Hijikata flipped a finger to the air, clutching his chest as he caught his breath. When he looked up, he realized they had arrived in front of a familiar bar.
Gintoki passed him a look of suspicion.
"Oi. Why are you chasing Santa?"
"Santa is his name, huh? We'll catch that bastard next time," Hijikata shrugged, taking out a cigarette and lighting it to his lips.
"You're gonna be on the naughty list, too, ya know?"
"That man is the naughty one. Breaking and entry is a crime."
"…"
"I'm sorry, Santa!" Yamazaki cried suddenly when the realization hit him. Crashing to his knees, he reached for the sky. "Come back! I want my 'Prince of Tennis' DVDS!"
"Danna, you have a dirty roof. Look. You have leaves hanging off of it."
Confused, Gintoki looked to a curious Sougo, who was looking for amusement since his pleasant dreams were over. With a palm to his forehead, Gintoki cried in horror, "That's not leaves, that's mistle-"
"-Toe?" Kagura finished, lowering her gaze simultaneously with Okita Sougo's.
Hijikata crunched his cigarette in anticipation for the chaos about to happen.
"Oh, shit."
"China…"
"Sadist…"
"…"
"…"
Before they could react, another presence entered the group- that of a long-haired rebel and his bird-like companion.
Once again, Okita's fun was interrupted. Now fully irritated, Sougo shouldered a large bazooka aimed straight at the Joui leader.
"So, I can finally catch you."
Elizabeth raised a sign.
It read: Merry Christmas?
But I heard him exclaim, ere he drove away,
"Happy Christmas to all, and someday, you'll pay!"
"Otae-san! Otae-san! Where are you?"
The home was quiet, and surprisingly free of traps. Full of concern, Kondo ran, slamming doors open as he yelled for the woman.
When he happened upon her bedroom, a heavy weight crashed into his back and tackled him to the floor.

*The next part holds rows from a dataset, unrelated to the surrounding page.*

Each row comes from the steps of one walk. Every step used is in the known rows, and no mark comes twice. Write the walk behind each row, first mark first.
Known rows:
F, J, M, K, W: -1.2  19.8  13.8  -12.3  -24.0  19.8  32.8  -11.0  10.0  -24.0  -6.8  -13.2  -8.6  31.0  -36.0  18.2  -16.1  25.6  -8.1  10.8  -9.1  -24.5  -0.8  14.6
K, M, J, F, Y: -1.2  -10.2  10.1  -9.8  28.1  -1.6  -2.2  -16.3  -18.7  12.4  8.4  -48.4  21.6  0.1  9.3  12.9  -30.0  25.0  1.0  24.6  -5.7  -17.7  4.9  16.3
K, W, Y, F, J: 3.0  6.8  -16.3  -15.2  -20.4  2.6  12.4  3.5  -4.3  28.4  -3.6  -12.6  -9.1  5.4  -12.9  -1.9  -3.1  13.3  14.1  -9.2  -42.3  -22.5  3.8  -5.5
L, U, F, J, M: -33.7  65.1  -5.0  6.3  4.6  31.0  -5.0  -5.5  44.4  4.9  -3.3  -30.2  -15.6  -4.5  -15.8  12.1  -2.7  -21.6  -14.2  7.4  -12.0  -25.4  -14.9  17.9
W, Y, F, J, M, U, L: 0.9  20.3  0.9  -6.7  -16.6  12.8  16.3  13.6  30.7  9.2  -28.3  -5.6  -16.6  1.6  -22.8  -8.9  -2.9  1.2  23.5  8.6  -28.4  -24.4  16.4  7.0
K, M, J: 2.5  -11.1  -9.4  -1.1  13.1  -8.1  3.5  -10.9  -16.6  1.7  10.2  -32.5  30.7  12.8  35.1  14.9  -35.1  32.8  -3.9  2.8  -7.4  2.1  13.6  4.7
L, U, F, Y, W, K: -17.6  64.2  1.6  -5.0  21.4  27.2  -17.5  17.1  49.8  25.8  -1.6  -34.9  -8.2  -20.3  -15.0  4.8  15.2  -29.3  3.5  8.4  -5.8  -20.5  -28.1  8.5
K, W, Y, F, J, M: 0.6  10.0  -6.5  -21.8  -28.3  5.3  15.3  2.1  0.8  17.0  -1.9  -6.5  -11.4  6.6  -26.4  -3.5  3.5  10.3  4.1  -2.8  -39.4  -24.9  9.6  2.4
J, M, U, F, Y: -2.8  38.7  36.2  4.1  -20.9  17.1  19.3  -1.3  19.0  -21.8  8.5  -18.8  7.0  5.0  -38.4  -9.6  10.6  -45.5  -22.8  44.9  -5.3  -24.6  20.2  33.8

It was all so quick, and Kondo found his nose touching the tip of a very threatening halberd.
"Otae-san!"
"Oh. It's you."
"Otae-san, are you okay? Are you hurt?"
"Does it look like I'm hurt, asshole? Although someone's going to be hurt between the two of us, and it's not going to be me. I worked a double shift because of the holidays and I'm not in a good mood!"
"W-wait! I have presents!"
"Presents? For me? This had better be good…"
Lowering her weapon, the captain gestured toward the door where Otae spotted a large bag. Suspicious, the woman put the weapon aside and released Kondo from her tackle. Walking to the bag, she pressed a finger to her lip.
"What's in it?"
Kondo didn't answer.
Deciding to open the bag, when she did, the first thing she saw was a familiar label. It was a bag full of Bargain Dash and a coupon for a year's supply. Feeling her vicious anger simmer away, she froze as she looked over the gift.
"Isao. You shouldn't have…"
"Well, you know, anything for the woman I love-"
"No, I mean, you really shouldn't have. Why is this miso ramen ice cream? Garlic and Shark fin? Where the hell is my cherry-vanilla?"
"Wh-what? But, I didn't know what flavor to buy and I- well, I-"
"Isaooooooooooooo!"
Eyes glowing with fury, the brunette reached for her weapon again.
"It's the thought that counts?"
"I'll kill you!"
"OTAE-SAN!"
There were 5 stories or so in here, so I hope it wasn't too confusing. The Yorozuya group, the Shinsengumi, Otose and Catherine, Otae (later with Kondo), and the small Katsura and Elizabeth segment before most of them run into each other.